Collaboreat
A mobile app that helps groups decide where to eat by reducing choice overload and helping them reach a fair decision faster.
Technologies Used
You’re in a new place with a group, trying to decide where to eat. Everyone has different preferences, and what should be simple turns into endless scrolling and conflicting opinions. Platforms like Yelp and Google Reviews are designed to maximize engagement, not help you decide. They rank by popularity and ratings, introducing bias and offering no meaningful way for groups to collaboratively narrow choices down together.
As part of a grant-funded research project at Lehigh University, we designed and built a mobile app in React Native and Firebase around three core systems: a group preference form to capture needs like budget, distance, and dietary restrictions; a fuzzy logic filtering algorithm to reduce popularity and review bias by scoring restaurants against the group's stated preferences rather than crowd-sourced rankings; and a pass-the-phone anonymous voting flow where each member independently weighs in on the shortlist, guiding the group toward a decision that balances individual preferences with overall satisfaction.
Demo of the Collaboreat app, showing the group preference form, fuzzy logic filtering, and anonymous voting flow.

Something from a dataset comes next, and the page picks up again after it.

Here is a tiny trained network, its code and every weight. The questions are about switching its units off for an input and a class, where a switched-off unit gives its printed mean instead of its output.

We conducted IRB-reviewed user testing with 30 groups across seven iterations of the app, which demonstrated measurable improvements in both decision time and user satisfaction with each version.
207
Restaurants
Bethlehem, PA case study dataset
30
Groups tested
Families of 2–5 participants touring Lehigh University.
7
App iterations
Design evolved from early drag-and-drop ranking to a faster interest-score model.
Findings were presented at the Lehigh CAS Research Symposium, demonstrating how recommendation systems can reduce bias and better support real-world group decision making.
Collaboreat research poster presented at the Lehigh University 2022 Undergraduate Research Symposium.